Dolgor B, Kitano S, Yoshida T, Bandoh T, Ninomiya K, Matsumoto T
Department of Surgery I, Oita Medical University, 1-1 Idaigaoka Hasama-machi, Oita, 879-5593, Japan.
J Surg Res. 1998 Oct;79(2):109-14. doi: 10.1006/jsre.1998.5409.

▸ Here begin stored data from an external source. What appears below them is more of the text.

Here are some points:
33|-9|48|15|-4|36|-26|42|0|64|-1|62
-15|-19|3|-29|-10|-7|-14|14|-21|50|10|-45
9|26|10|-62|44|-37|58|-46|20|-42|38|-35
-66|-48|-17|-50|-76|-23|12|-5|-25|-2|-20|-30
52|28|57|31|32|15|37|55|14|41|44|3
32|-4|4|4|-9|47|-55|32|21|40|31|67
6|-5|-42|27|-77|-1|45|12|-18|-52|-40|58
2|41|-31|50|25|31|59|50|54|-8|55|8
33|52|35|11|41|9|67|2|83|-3|-13|-2
26|21|33|18|17|30|24|60|26|66|6|32
-25|-10|-44|-1|-3|3|-10|-4|-21|-40|-7|2
-3|-52|-52|-71|17|-3|-28|-28|-19|-34|-42|-1
-8|22|-44|40|2|45|28|40|12|34|46|31
-13|-33|-72|19|-10|7|-56|13|-26|-55|35|32
-45|-25|-60|5|-45|-5|12|27|-30|51|5|16
4|0|5|-18|-64|20|14|17|-2|33|34|56
48|40|57|23|-22|7|0|-15|24|-7|-2|-30
23|-12|73|-3|55|4|31|-14|-49|-68|17|22
-25|-31|-21|-13|-33|8|-46|9|-7|1|5|20
-45|-17|0|-19|-10|-18|-36|-39|22|-33|-8|-9
-30|-17|-66|-19|-8|-29|-51|-55|-4|-59|26|-1
21|49|-21|-3|17|6|-26|-99|-25|7|22|36
-26|-13|3|-42|-9|-44|17|-69|-3|-66|-34|-56
43|-7|38|5|54|-15|-4|-48|-2|-28|-76|-31
25|32|47|36|13|-9|19|-33|28|-2|1|-22
-47|-21|-49|-13|-33|-4|-7|34|-62|57|-42|-16
-48|-53|-51|-10|-28|3|-56|-7|-6|1|21|15
44|31|75|21|44|13|40|6|21|-30|9|40
20|-33|-13|23|53|5|-40|32|26|67|41|9
-19|-25|24|-32|-35|-11|-47|-4|-30|16|-13|-18
21|18|-4|5|-22|12|22|32|45|54|21|-25
-39|-26|-13|-29|13|-39|-23|-42|-38|-52|-43|-36
51|-2|41|-47|-55|-50|5|-39|-34|-12|-41|6
29|11|17|11|39|10|-2|15|41|-4|-24|28
-52|-23|-21|-22|-29|-58|-26|-39|-31|-11|-46|-59
0|-36|4|-9|-10|-10|-43|16|-12|25|20|12
36|49|16|48|20|9|73|4|54|-14|2|15
38|14|-27|34|30|14|11|23|41|29|8|7
39|30|79|-2|48|-24|25|-10|22|-50|-30|-39
-5|-41|5|-17|-15|-39|-63|-12|-48|18|-37|-6
-8|17|59|-36|-5|-32|-52|-53|14|-56|-12|-42
-34|-26|-29|4|-42|4|-41|5|-33|21|13|16
-49|-60|-24|-45|17|-4|-45|5|-27|23|0|59
-66|-5|-45|26|-79|4|-12|12|-13|-3|-11|20
46|31|73|32|42|16|50|14|39|-45|3|26
40|-14|22|-2|39|-15|23|-24|-11|-20|-53|20
-45|-14|-42|-8|-91|-15|-31|-35|-2|-48|-21|-10
-54|-46|-34|-14|-18|-26|-13|-25|-54|-66|-20|-45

Pneumoperitoneum (PP) is associated with oliguria and increased plasma arginine vasopressin (AVP) levels. This study investigated the role of AVP in the pathogenesis of oliguria due to PP. Anesthetized and ventilated rats (n = 12) were subjected for 1 h to carbon dioxide PP with an intra-abdominal pressure of 8 mmHg or, as control, at 0 mmHg, before the determination of plasma AVP level. Another group of rats (n = 48) subjected to PP or control conditions was pretreated with the AVP V2 receptor antagonist, OPC-31260 (5 mg/kg), or vehicle, and their renal parameters were measured. Glomerular filtration rate (GFR) was determined by inulin clearance in an additional group of rats (n = 12) subjected to PP with or without pretreatment with OPC-31260. Rats subjected to PP had higher plasma AVP levels than did controls (17.3 +/- 8.1 pg/ml vs 1.5 +/- 0. 6 pg/ml, P < 0.05). In rats pretreated with vehicle, PP decreased urine output, excretion of water, and urea nitrogen, leading to reduced serum osmolality and serum sodium levels as well as elevated blood urea nitrogen levels. OPC-31260 pretreatment improved urine output, excretion of water, and urea nitrogen, thereby preventing changes in serum osmolality, serum sodium levels, and blood urea nitrogen levels. OPC-31260 pretreatment did not affect GFR. Results suggest that plasma AVP contributes to the oliguria due to PP. OPC-31260 may be useful in treating the water retention associated with PP.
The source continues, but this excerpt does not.